▶ What the task asks
Retype, word for word, each line between the lines holding "[ 1.12 -0.26" and "[ 0.21 -0.09", inclusive, and leave the rest of the data alone.

▶ Given data

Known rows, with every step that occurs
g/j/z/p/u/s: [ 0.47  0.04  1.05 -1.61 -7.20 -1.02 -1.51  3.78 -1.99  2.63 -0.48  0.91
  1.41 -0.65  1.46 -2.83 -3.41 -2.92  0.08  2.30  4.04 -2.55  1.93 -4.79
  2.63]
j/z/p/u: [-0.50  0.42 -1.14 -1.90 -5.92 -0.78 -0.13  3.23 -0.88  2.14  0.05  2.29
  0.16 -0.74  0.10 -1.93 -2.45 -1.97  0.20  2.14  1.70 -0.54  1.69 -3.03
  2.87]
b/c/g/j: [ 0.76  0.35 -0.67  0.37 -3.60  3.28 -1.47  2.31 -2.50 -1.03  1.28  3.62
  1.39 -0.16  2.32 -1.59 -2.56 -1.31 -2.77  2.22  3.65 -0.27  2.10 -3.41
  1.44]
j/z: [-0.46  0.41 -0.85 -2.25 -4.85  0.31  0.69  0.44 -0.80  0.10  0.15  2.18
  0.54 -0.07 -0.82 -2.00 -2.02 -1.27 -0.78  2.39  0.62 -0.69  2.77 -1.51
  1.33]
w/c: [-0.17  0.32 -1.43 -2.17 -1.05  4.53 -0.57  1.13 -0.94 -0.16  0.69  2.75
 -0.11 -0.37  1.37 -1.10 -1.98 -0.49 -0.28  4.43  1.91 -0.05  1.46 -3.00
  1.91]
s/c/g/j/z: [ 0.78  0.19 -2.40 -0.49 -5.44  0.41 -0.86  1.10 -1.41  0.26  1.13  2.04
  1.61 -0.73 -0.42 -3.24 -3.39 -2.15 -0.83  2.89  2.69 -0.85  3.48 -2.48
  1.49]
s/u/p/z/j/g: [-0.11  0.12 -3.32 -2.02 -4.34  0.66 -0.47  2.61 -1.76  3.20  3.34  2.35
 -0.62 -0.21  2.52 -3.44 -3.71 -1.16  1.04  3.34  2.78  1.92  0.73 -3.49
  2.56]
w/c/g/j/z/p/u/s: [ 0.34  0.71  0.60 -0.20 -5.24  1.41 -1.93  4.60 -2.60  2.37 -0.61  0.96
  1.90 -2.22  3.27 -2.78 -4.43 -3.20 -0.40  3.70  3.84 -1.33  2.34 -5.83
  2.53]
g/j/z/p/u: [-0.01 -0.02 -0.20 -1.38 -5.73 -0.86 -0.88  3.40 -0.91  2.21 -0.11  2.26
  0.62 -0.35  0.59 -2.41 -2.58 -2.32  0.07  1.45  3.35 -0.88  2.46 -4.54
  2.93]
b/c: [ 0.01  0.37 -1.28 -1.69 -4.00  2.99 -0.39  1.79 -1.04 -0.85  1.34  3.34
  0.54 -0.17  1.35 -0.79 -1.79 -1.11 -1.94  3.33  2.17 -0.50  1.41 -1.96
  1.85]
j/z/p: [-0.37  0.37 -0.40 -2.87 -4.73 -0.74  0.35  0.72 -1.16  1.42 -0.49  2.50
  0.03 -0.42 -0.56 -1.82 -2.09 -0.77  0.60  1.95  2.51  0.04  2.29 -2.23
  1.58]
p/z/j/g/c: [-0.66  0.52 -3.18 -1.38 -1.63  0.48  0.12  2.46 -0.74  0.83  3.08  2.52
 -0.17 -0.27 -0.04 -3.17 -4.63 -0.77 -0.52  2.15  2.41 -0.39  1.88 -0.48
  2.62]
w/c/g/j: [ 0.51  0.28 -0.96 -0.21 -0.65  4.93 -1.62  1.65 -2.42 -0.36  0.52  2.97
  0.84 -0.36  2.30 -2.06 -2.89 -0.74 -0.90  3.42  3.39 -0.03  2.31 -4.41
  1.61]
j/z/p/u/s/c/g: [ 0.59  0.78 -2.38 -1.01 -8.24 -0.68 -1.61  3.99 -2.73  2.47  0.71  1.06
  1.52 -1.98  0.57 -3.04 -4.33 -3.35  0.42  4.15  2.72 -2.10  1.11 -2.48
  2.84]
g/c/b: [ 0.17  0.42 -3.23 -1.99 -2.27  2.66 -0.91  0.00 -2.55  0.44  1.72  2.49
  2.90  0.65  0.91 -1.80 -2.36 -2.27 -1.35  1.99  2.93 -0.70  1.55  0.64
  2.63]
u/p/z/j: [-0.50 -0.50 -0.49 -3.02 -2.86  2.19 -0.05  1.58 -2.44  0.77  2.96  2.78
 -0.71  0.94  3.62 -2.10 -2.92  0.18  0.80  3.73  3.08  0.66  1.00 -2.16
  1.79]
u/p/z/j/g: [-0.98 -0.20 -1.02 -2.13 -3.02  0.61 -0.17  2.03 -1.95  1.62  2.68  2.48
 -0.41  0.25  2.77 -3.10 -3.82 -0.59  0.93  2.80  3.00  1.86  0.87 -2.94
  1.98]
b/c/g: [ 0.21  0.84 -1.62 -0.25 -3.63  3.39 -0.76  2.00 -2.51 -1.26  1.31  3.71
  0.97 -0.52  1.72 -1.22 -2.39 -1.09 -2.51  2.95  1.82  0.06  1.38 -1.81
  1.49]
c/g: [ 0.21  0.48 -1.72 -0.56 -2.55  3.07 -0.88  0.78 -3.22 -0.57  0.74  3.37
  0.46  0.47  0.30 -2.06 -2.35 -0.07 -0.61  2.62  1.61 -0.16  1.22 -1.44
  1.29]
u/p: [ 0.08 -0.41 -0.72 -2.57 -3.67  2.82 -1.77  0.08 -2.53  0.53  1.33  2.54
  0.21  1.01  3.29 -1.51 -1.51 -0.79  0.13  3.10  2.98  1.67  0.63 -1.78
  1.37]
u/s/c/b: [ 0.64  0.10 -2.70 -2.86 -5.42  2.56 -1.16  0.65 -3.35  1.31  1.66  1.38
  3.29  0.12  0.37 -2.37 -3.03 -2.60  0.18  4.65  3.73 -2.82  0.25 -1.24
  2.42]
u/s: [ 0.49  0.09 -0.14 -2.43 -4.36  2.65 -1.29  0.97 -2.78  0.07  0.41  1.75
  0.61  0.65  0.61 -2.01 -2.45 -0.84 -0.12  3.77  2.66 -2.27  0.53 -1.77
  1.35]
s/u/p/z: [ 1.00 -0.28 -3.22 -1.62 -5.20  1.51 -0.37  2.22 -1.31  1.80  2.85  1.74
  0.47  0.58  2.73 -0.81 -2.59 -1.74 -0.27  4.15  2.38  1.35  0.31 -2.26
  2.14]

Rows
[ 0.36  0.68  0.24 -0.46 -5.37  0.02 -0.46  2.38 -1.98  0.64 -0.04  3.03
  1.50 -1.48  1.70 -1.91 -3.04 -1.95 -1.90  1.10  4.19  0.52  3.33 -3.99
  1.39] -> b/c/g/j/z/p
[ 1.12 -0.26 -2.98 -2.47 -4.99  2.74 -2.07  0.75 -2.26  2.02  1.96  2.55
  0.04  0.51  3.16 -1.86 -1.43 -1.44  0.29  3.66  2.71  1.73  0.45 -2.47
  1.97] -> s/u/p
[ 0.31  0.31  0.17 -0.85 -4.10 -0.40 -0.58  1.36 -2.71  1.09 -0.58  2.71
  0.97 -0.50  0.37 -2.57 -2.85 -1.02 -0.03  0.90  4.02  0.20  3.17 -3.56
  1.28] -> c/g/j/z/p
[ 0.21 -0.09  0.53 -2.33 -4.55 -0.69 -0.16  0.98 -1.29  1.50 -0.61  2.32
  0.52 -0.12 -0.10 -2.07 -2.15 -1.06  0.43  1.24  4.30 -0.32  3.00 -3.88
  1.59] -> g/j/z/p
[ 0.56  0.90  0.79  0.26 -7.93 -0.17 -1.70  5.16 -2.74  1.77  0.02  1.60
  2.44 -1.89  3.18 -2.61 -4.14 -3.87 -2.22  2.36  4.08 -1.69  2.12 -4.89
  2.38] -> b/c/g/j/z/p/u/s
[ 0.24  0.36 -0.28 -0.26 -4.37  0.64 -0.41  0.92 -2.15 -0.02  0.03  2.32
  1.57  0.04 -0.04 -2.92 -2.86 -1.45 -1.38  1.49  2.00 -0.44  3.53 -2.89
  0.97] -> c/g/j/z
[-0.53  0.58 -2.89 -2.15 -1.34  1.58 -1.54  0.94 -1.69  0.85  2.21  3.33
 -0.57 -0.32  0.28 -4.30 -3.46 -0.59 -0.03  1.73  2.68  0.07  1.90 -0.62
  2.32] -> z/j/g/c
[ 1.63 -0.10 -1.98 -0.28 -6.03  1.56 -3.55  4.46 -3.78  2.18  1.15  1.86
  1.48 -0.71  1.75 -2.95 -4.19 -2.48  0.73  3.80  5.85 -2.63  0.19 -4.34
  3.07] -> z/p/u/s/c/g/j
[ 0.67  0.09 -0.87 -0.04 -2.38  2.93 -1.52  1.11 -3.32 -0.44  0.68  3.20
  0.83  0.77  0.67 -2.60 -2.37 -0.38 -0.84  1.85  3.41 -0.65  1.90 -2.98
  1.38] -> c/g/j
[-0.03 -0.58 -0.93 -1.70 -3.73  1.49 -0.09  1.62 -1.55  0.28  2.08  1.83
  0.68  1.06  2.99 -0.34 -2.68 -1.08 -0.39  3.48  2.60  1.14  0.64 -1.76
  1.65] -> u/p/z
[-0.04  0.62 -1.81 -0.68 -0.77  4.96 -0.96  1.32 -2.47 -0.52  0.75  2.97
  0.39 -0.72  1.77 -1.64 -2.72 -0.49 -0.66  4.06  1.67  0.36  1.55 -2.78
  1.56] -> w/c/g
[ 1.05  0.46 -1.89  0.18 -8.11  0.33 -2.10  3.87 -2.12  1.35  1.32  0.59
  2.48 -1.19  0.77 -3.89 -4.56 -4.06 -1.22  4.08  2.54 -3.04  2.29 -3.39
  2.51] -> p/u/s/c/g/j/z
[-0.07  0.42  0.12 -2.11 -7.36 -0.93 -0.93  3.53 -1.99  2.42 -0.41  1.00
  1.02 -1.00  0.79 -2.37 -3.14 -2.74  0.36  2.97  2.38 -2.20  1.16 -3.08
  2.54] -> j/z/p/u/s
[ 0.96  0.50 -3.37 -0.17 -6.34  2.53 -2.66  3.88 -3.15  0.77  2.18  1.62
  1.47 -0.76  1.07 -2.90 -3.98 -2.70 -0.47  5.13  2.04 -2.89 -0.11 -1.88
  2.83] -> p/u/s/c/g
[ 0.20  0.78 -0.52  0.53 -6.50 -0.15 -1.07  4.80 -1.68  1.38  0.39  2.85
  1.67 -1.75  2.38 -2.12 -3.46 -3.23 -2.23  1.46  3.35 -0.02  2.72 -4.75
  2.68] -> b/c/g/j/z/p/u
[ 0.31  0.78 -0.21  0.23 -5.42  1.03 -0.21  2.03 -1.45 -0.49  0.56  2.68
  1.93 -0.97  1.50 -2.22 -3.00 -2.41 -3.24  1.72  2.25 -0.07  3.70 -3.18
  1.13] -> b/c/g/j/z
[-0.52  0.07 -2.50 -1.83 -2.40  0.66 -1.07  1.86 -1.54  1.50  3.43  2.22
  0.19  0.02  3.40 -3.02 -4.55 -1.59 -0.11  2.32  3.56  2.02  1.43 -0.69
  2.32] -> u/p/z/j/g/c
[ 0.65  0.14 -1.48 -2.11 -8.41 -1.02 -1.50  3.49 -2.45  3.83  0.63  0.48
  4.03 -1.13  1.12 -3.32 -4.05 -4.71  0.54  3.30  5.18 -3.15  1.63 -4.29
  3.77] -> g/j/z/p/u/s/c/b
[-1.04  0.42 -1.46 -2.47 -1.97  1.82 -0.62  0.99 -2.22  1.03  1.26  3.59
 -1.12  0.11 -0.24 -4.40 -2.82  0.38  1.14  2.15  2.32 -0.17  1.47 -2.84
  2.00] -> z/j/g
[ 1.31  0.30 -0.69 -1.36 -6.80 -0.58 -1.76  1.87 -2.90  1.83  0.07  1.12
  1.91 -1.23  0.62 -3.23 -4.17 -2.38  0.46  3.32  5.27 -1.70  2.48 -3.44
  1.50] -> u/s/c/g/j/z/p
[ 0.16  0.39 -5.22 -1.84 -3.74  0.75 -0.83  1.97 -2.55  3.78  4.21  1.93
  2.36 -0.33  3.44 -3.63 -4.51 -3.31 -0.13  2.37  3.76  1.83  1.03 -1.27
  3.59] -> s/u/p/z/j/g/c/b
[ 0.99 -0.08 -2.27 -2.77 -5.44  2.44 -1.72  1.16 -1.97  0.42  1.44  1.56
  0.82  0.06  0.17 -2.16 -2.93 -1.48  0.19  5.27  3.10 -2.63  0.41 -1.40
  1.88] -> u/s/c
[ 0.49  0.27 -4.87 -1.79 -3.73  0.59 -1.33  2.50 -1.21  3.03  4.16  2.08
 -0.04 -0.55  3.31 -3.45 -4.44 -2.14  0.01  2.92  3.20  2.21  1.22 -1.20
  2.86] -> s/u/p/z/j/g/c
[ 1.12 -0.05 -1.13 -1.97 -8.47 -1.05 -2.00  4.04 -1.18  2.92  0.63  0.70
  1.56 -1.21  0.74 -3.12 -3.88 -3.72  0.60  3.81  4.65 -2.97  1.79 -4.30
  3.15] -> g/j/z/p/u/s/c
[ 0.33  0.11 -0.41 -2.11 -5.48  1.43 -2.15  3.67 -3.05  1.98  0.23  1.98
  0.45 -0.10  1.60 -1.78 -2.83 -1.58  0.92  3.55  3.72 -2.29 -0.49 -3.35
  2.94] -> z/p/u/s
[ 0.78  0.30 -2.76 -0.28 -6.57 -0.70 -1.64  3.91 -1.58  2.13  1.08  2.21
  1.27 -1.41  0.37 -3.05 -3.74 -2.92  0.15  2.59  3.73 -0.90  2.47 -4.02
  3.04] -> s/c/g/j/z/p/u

▶ Problem solution
[ 1.12 -0.26 -2.98 -2.47 -4.99  2.74 -2.07  0.75 -2.26  2.02  1.96  2.55
  0.04  0.51  3.16 -1.86 -1.43 -1.44  0.29  3.66  2.71  1.73  0.45 -2.47
  1.97] -> s/u/p
[ 0.31  0.31  0.17 -0.85 -4.10 -0.40 -0.58  1.36 -2.71  1.09 -0.58  2.71
  0.97 -0.50  0.37 -2.57 -2.85 -1.02 -0.03  0.90  4.02  0.20  3.17 -3.56
  1.28] -> c/g/j/z/p
[ 0.21 -0.09  0.53 -2.33 -4.55 -0.69 -0.16  0.98 -1.29  1.50 -0.61  2.32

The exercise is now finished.